Depuis son arrivée au pouvoir en 2014, le Bharatiya Janata Party (BJP) a encouragé la promotion des valeurs nationalistes hindoues, y compris la protection des vaches sacrées. Sous prétexte de religion, des miliciens autoproclamés s’en prennent aux éleveurs de bétail, qui sont pour la plupart issus des communautés minoritaires musulmanes, dalits (« intouchables ») ou tribales.
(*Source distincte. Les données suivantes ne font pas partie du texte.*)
The rows of a group lie close to one hidden flat surface of 12 dimensions, which may be shifted away from zero. Surfaces can cross.
In the rows, 100 means zero.
Some rows, each with its group after it:
96 102 61 108 110 89 97 106 82 127 117 106 103 73 91 69 73 114 104 101 80 114 -> sibav
117 80 102 122 81 107 94 101 107 86 103 112 109 115 116 98 112 109 89 100 108 103 -> topu
94 102 109 114 97 100 120 97 85 85 125 99 103 97 127 122 121 105 102 91 95 91 -> nur
109 107 94 101 105 101 109 107 101 96 104 98 108 96 108 96 105 108 92 93 86 90 -> nur
94 93 111 110 81 73 102 119 109 108 54 136 138 107 112 129 95 95 101 105 128 90 -> nur
92 90 110 115 96 81 82 134 141 126 109 139 89 98 109 81 94 73 86 98 101 117 -> sibav
96 144 103 132 112 128 94 114 79 106 96 88 90 107 59 122 73 116 115 113 113 129 -> topu
106 97 82 141 101 103 89 110 102 113 116 94 105 82 101 110 115 122 114 103 82 105 -> nur
97 94 94 145 93 102 107 110 97 93 130 93 120 73 97 88 96 103 71 63 78 113 -> topu
111 101 110 137 99 95 96 93 94 93 80 86 73 111 112 114 93 103 97 112 116 92 -> topu
97 67 107 74 126 105 116 95 131 112 88 94 125 99 119 134 65 95 83 104 85 115 -> nur
106 84 102 106 89 100 83 111 107 104 104 113 83 106 118 91 90 98 105 113 108 98 -> tiru
98 114 91 115 101 91 88 102 101 115 133 95 87 68 82 67 104 97 89 80 76 106 -> tiru
107 95 110 110 117 95 112 110 96 110 109 94 94 76 94 96 85 103 83 105 100 88 -> topu
98 123 95 108 105 96 113 149 125 116 95 141 147 91 97 109 85 105 91 86 98 105 -> nur
116 127 81 95 117 127 104 121 103 85 104 68 95 103 89 92 126 121 119 101 77 77 -> nur
86 115 97 103 73 66 97 99 92 116 96 118 95 110 116 71 82 83 99 102 111 111 -> tiru
117 54 92 116 111 94 109 106 86 112 99 69 96 110 126 87 114 118 101 152 90 83 -> nur
73 77 84 95 116 88 106 110 103 116 83 122 126 83 90 114 73 88 94 85 94 114 -> sibav
103 103 112 98 86 77 89 97 100 119 114 122 90 89 137 99 96 95 100 103 93 97 -> sibav
91 95 88 107 124 112 113 134 106 100 112 100 90 110 99 93 103 98 107 113 95 100 -> nur
106 74 106 121 104 104 109 75 114 91 106 109 100 95 81 122 102 107 97 105 138 101 -> tiru
109 61 101 123 122 65 120 97 115 113 35 88 110 104 90 108 97 96 73 126 124 75 -> topu
119 111 113 90 100 89 101 97 124 94 92 90 88 97 112 94 126 95 93 95 98 67 -> sibav
99 107 106 106 119 95 106 96 91 93 78 98 95 88 61 94 105 90 69 77 101 93 -> tiru
106 94 88 142 100 75 106 88 117 120 91 100 137 73 96 121 111 115 88 88 90 106 -> nur
86 93 78 118 94 98 84 96 110 96 94 83 87 98 88 81 108 89 108 81 89 106 -> nur
92 96 64 102 85 135 99 96 66 43 95 98 102 139 108 104 146 112 129 79 91 95 -> topu
98 115 100 116 105 90 111 82 94 98 120 136 84 96 101 118 111 104 103 94 121 105 -> tiru
114 93 81 110 109 105 82 87 96 100 70 117 77 119 116 116 75 112 105 109 105 109 -> sibav
122 101 123 106 127 113 108 83 98 90 103 107 82 88 79 132 123 112 89 106 121 82 -> tiru
94 70 106 108 120 130 122 118 104 76 92 97 131 107 85 121 88 99 72 83 97 112 -> tiru
111 75 103 91 99 107 102 108 103 84 96 102 93 112 144 117 118 106 111 112 97 72 -> topu
80 95 80 103 107 91 100 112 104 92 83 100 76 102 83 66 77 75 96 82 108 96 -> topu
101 120 101 128 87 99 86 99 98 113 120 103 103 82 94 106 90 110 107 94 98 118 -> nur
101 82 90 97 137 130 115 73 72 73 127 82 76 87 102 118 103 111 88 80 73 103 -> tiru
102 93 117 114 100 90 111 85 110 94 70 81 110 113 103 124 116 94 83 99 106 96 -> sibav
131 115 126 105 114 119 97 106 63 107 140 89 80 88 105 78 90 117 59 108 71 104 -> tiru
76 67 85 118 107 66 115 122 149 123 54 81 149 106 103 104 103 78 85 97 81 112 -> sibav
101 97 84 134 104 126 94 89 83 62 92 75 63 123 98 104 102 103 103 86 99 103 -> topu
72 72 78 108 98 105 111 64 94 60 90 113 90 109 101 131 99 89 119 69 126 103 -> tiru
77 69 99 83 100 112 88 117 99 88 77 171 105 113 121 140 68 83 107 82 121 114 -> sibav
82 101 101 99 100 70 115 83 78 81 81 95 76 82 102 86 88 75 85 68 110 68 -> topu
75 120 97 87 89 96 117 138 96 100 98 106 144 96 106 114 118 98 128 94 94 86 -> topu
103 133 102 134 103 102 98 100 94 105 108 106 93 88 70 113 107 113 109 101 118 105 -> nur
109 90 83 113 130 114 96 108 67 92 104 121 65 91 132 133 117 120 120 104 81 77 -> topu
94 105 107 72 109 115 94 118 127 101 104 108 100 94 110 116 87 88 107 85 86 101 -> sibav
115 126 81 102 101 87 88 99 104 111 93 107 78 92 96 75 97 107 109 102 103 84 -> sibav
96 89 115 79 105 104 113 111 99 96 80 103 110 116 78 99 93 95 98 122 133 93 -> sibav
117 117 105 138 82 82 90 121 113 108 90 115 82 113 78 68 111 102 101 125 145 87 -> topu
94 121 116 101 88 128 113 104 68 70 111 94 93 133 102 115 89 108 118 116 130 108 -> tiru
85 107 103 111 105 89 116 89 105 101 116 91 92 99 91 93 93 87 91 94 105 114 -> nur
99 90 104 110 96 84 112 84 73 101 109 109 111 82 84 84 94 102 74 94 112 100 -> sibav
81 67 117 87 119 118 108 138 134 103 115 103 121 97 116 125 102 80 92 92 76 111 -> sibav
105 100 112 94 100 124 91 96 107 93 73 93 98 138 106 128 68 102 103 118 113 125 -> sibav
98 115 102 122 82 69 114 123 97 110 88 120 121 107 106 89 113 100 101 115 123 87 -> nur
125 81 96 106 110 129 86 100 90 103 98 131 105 118 93 116 95 128 95 124 110 122 -> topu
124 87 98 96 134 114 90 132 104 123 116 95 73 98 117 83 101 111 92 130 67 94 -> tiru
96 107 110 99 103 101 118 102 87 101 113 109 107 114 107 101 80 100 85 107 105 119 -> tiru
88 127 104 99 86 68 99 88 119 123 115 103 102 77 87 90 114 89 110 92 104 100 -> tiru

New rows, each followed by its group:
83 88 92 103 104 98 106 131 129 106 89 70 107 107 103 81 75 82 103 104 92 103 -> topu
118 126 144 86 102 115 77 113 129 123 122 102 87 75 74 109 93 101 102 112 111 100 -> tiru
113 92 120 121 116 93 107 124 115 121 85 122 119 84 101 135 95 109 88 117 114 90 -> topu
108 93 101 105 98 59 101 97 85 116 76 120 92 103 124 71 99 88 65 102 93 90 -> tiru
102 87 105 144 85 80 111 134 137 105 106 77 116 92 116 77 108 93 87 100 96 84 -> topu
95 70 80 89 102 96 100 118 110 88 71 154 125 109 92 100 117 94 95 86 119 89 -> topu
86 72 94 118 76 80 102 75 101 100 118 93 125 73 97 72 78 86 62 61 87 121 -> tiru
82 130 119 112 89 83 100 124 128 113 104 90 110 97 119 125 129 84 120 92 83 98 -> sibav
104 96 111 80 91 87 106 47 97 93 121 64 68 103 142 92 99 90 95 100 83 97 -> nur
100 101 86 120 84 99 88 96 93 104 99 111 106 111 115 98 72 107 96 94 94 128 -> sibav
77 95 74 108 103 79 112 76 121 109 100 92 98 99 72 92 98 92 125 110 128 111 -> tiru
92 100 105 94 85 85 99 96 84 95 97 134 103 90 118 107 93 93 95 80 108 92 -> topu
100 135 114 124 75 85 82 88 99 109 94 114 88 110 108 109 81 94 99 93 112 124 -> sibav
111 93 110 98 96 94 86 90 104 131 73 72 106 106 84 102 70 110 109 148 117 112 -> nur
103 87 107 112 119 91 109 91 118 115 98 71 108 85 95 105 98 98 73 97 76 109 -> sibav
98 93 80 118 93 102 88 98 90 83 105 110 72 106 98 67 91 91 92 80 104 106 -> topu
93 99 87 106 100 113 105 120 112 87 83 88 140 92 86 114 108 104 100 71 83 97 -> nur
85 93 141 75 103 93 119 88 99 93 62 100 118 110 91 146 97 81 92 105 131 93 -> sibav
119 85 103 148 93 107 105 102 107 88 88 72 113 118 105 109 118 117 92 115 105 99 -> topu
119 71 127 116 92 72 107 87 95 112 89 102 91 118 108 81 113 98 70 141 130 89 -> sibav
93 111 108 77 87 78 88 79 93 124 99 96 78 102 102 70 57 82 95 113 108 118 -> tiru
111 123 115 121 85 85 96 89 87 122 115 89 85 102 110 108 105 116 124 141 118 99 -> nur
93 94 88 109 93 99 93 129 97 80 80 96 92 110 121 98 137 94 120 90 89 68 -> tiru
104 63 86 92 120 92 93 84 118 102 76 107 78 101 110 92 82 86 78 91 92 100 -> nur
96 102 96 136 67 62 92 102 91 105 82 145 113 99 121 98 109 96 94 84 116 96 -> topu
74 109 87 86 97 92 111 106 108 107 107 87 107 112 110 96 94 89 124 106 93 111 -> tiru
92 102 116 108 93 106 96 120 128 90 101 103 86 98 97 94 72 78 92 83 116 102 -> topu
100 117 108 108 83 89 111 108 91 87 82 122 128 97 93 100 102 99 81 74 115 89 -> nur
90 131 89 97 129 84 116 109 80 108 93 93 91 90 82 78 119 91 80 82 68 93 -> tiru
91 104 108 69 131 125 105 106 114 104 99 85 103 87 82 127 73 96 104 95 86 109 -> sibav
111 60 104 111 131 97 91 114 133 112 86 127 105 72 85 104 98 90 55 77 86 99 -> tiru
90 92 104 91 105 100 81 113 119 97 63 119 86 100 83 106 86 76 98 84 115 95 -> tiru
105 100 105 83 81 83 96 105 115 121 93 89 109 112 145 104 96 103 122 131 92 92 -> nur
96 124 144 54 113 132 83 121 102 83 59 90 88 105 73 129 84 79 96 85 106 86 -> tiru
91 97 96 109 108 89 105 114 100 104 97 102 91 86 97 89 83 90 93 91 100 92 -> topu
89 91 84 87 97 80 95 123 111 99 91 100 55 112 137 66 93 76 125 112 102 68 -> topu
76 94 84 91 84 104 101 115 123 102 124 80 115 99 121 100 104 94 138 100 81 106 -> tiru
81 115 105 119 97 76 117 93 109 95 88 123 107 97 83 107 99 81 85 75 125 105 -> nur
112 140 113 119 74 100 87 107 85 98 110 112 78 120 87 76 101 105 108 117 134 105 -> sibav
103 88 111 120 89 102 102 90 113 97 130 119 111 84 102 114 102 104 94 89 115 110 -> tiru
117 55 113 104 107 114 78 114 138 99 102 97 104 68 108 115 118 99 87 84 80 79 -> tiru
102 117 109 107 107 121 98 146 89 85 92 109 94 119 100 106 116 101 105 102 100 86 -> tiru
103 74 99 90 123 109 109 118 121 95 92 90 108 99 122 126 133 103 110 105 79 74 -> tiru
102 79 91 87 102 95 99 107 118 102 82 97 103 111 138 110 104 98 110 109 84 87 -> nur
85 89 127 131 117 79 109 112 103 131 109 98 98 90 83 110 112 87 83 122 106 115 -> sibav
96 101 109 125 76 118 91 94 51 65 110 82 84 103 87 94 121 105 108 90 110 89 -> nur
97 75 97 115 83 78 105 89 115 112 116 106 119 89 117 87 93 96 86 95 99 111 -> tiru
104 85 109 121 116 83 108 109 110 104 64 122 105 90 86 120 95 97 80 99 124 83 -> topu
111 100 100 120 119 116 95 124 105 95 108 118 81 98 94 107 121 107 102 103 103 89 -> tiru
103 102 99 70 96 101 112 109 112 101 90 63 116 116 118 85 98 99 109 118 83 88 -> nur
87 93 95 90 72 94 106 108 95 96 111 105 138 99 122 90 98 96 97 82 86 106 -> topu
100 108 110 75 128 125 121 96 99 102 127 80 98 104 101 125 93 110 109 121 90 111 -> tiru
109 131 113 91 63 106 79 86 101 113 126 87 124 79 122 109 74 113 106 84 72 120 -> nur
106 89 80 109 139 86 122 106 140 119 100 118 115 84 112 115 95 103 80 91 77 103 -> nur
110 93 94 131 84 78 92 92 96 101 58 100 90 131 114 98 102 102 103 125 124 95 -> topu
116 83 103 113 97 83 95 88 104 126 76 91 119 93 101 105 84 114 90 127 105 104 -> nur
87 84 115 86 75 93 108 90 115 68 83 102 110 107 97 85 83 69 76 64 123 92 -> topu
94 90 98 95 101 90 108 111 103 101 110 82 87 91 117 75 83 88 95 100 91 86 -> topu
108 66 84 127 110 83 111 94 104 105 101 93 109 90 129 106 124 110 91 103 79 87 -> nur
89 104 84 102 114 77 95 103 98 130 106 116 96 68 105 103 87 99 108 96 83 100 -> sibav
103 101 110 141 67 106 112 108 95 70 135 101 140 83 119 109 136 110 85 58 87 92 -> topu
94 93 127 93 74 87 126 92 84 89 120 98 132 101 156 120 104 99 90 93 91 93 -> nur
79 118 92 87 101 106 99 99 121 108 132 79 101 80 86 102 103 94 129 88 86 111 -> tiru
102 125 86 127 96 74 98 72 117 104 85 86 104 85 78 99 117 101 98 77 101 98 -> nur
94 98 97 118 94 109 114 119 80 74 80 84 106 129 91 92 112 102 105 109 118 88 -> tiru
121 93 130 90 89 82 55 89 124 119 86 122 67 68 98 96 98 84 89 93 111 77 -> tiru
112 73 100 99 121 125 93 142 134 89 107 124 80 103 123 115 110 100 113 108 101 76 -> topu
118 78 104 106 123 115 104 126 97 96 93 102 91 111 117 104 114 109 88 120 88 84 -> tiru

Alors que les Indiens se rendent actuellement aux urnes pour des législatives, la polarisation de la société s’illustre notamment autour d’un thème : la vache sacrée. Pour beaucoup d’Indiens, et surtout les hindous qui constituent la majorité, la vache est un symbole de pureté, d’abondance et de divinité. Pourtant, sous cette image se cache une autre réalité.
Depuis son arrivée au pouvoir en 2014, le Bharatiya Janata Party (BJP), dirigé par le Premier ministre Narendra Modi, a joué un rôle central dans l’élaboration du discours sur la vache et sa protection. S’appuyant sur les sentiments de la majorité hindoue, le BJP a défendu la cause de gau raksha (NDLR protection de la vache), se présentant comme le gardien des valeurs et des traditions hindoues.
En faisant de la protection des vaches un enjeu politique, le BJP cherche à polariser la société indienne et à mobiliser sa base électorale majoritairement hindoue, explique le Dr Subir Sinha, de l’École des études orientales et africaines (SOAS) à Londres. « En mentionnant simplement ceux qui tuent ou mangent des vaches, comme Modi et son parti l’ont souvent fait, ils cherchaient à consolider le soutien de la majorité derrière eux, car implicitement, ceux qui mangeaient ou tuaient des vaches étaient considérés comme musulmans, explique l’universitaire. Il n’est donc pas nécessaire d’utiliser le mot « musulman », il suffit d’utiliser le mot « vache » pour signaler l’altérité et, d’une certaine manière, la « bassesse » du musulman de ce point de vue ».
Les lois sur la protection des vaches renforcées
La protection des vaches n’est pas une nouveauté, et l’interdiction de consommer de la viande bovine est en vigueur dans une grande partie de l’Inde depuis l’indépendance du pays en 1947. Le Mahatma Gandhi, l’emblématique leader indien du XXème siècle, considérait l’abattage des vaches comme un acte odieux. Cependant, même pour Gandhi, les lois ne devraient pas être fondées sur la religion.
Avant l’ascension du BJP en 2014, la plupart des États indiens, à l’exception de quelques États du nord et du sud dont le Kerala et Goa, interdisaient l’abattage des vaches. Toutefois, c’est après l’entrée en fonction du Premier ministre Modi que le BJP a mis en œuvre des règles beaucoup plus strictes dans ses bastions. Celles-ci interdisent l’abattage des vaches, prévoient des sanctions plus sévères et, dans certains cas, criminalisent le transport, la possession et la vente de vaches.
L’autodéfense violente
Depuis 2014, le symbole de la vache en tant que divinité pacifique et « maternelle » a été entaché par de nombreuses histoires de foules violentes de citoyens s’attaquant à des personnes qui auraient blessé ou tué des vaches.
Dans un rapport publié en 2019, l’ONG Human Rights Watch (HRW) a indiqué qu’entre mai 2015 et décembre 2018, au moins 44 personnes, dont la majorité étaient musulmanes, ont été tuées lors de telles attaques. La plupart sont restées impunies et les politiciens du BJP ont souvent exprimé publiquement leur soutien aux militants de la protection des vaches.
« Les appels à la protection des vaches étaient peut-être un moyen d’attirer les votes hindous dans un premier temps, mais ils sont devenus un laissez-passer permettant aux foules d’attaquer violemment et de tuer des membres de groupes minoritaires », a déclaré à Grenades Meenakshi Ganguly, directrice pour l’Asie du Sud à HRW.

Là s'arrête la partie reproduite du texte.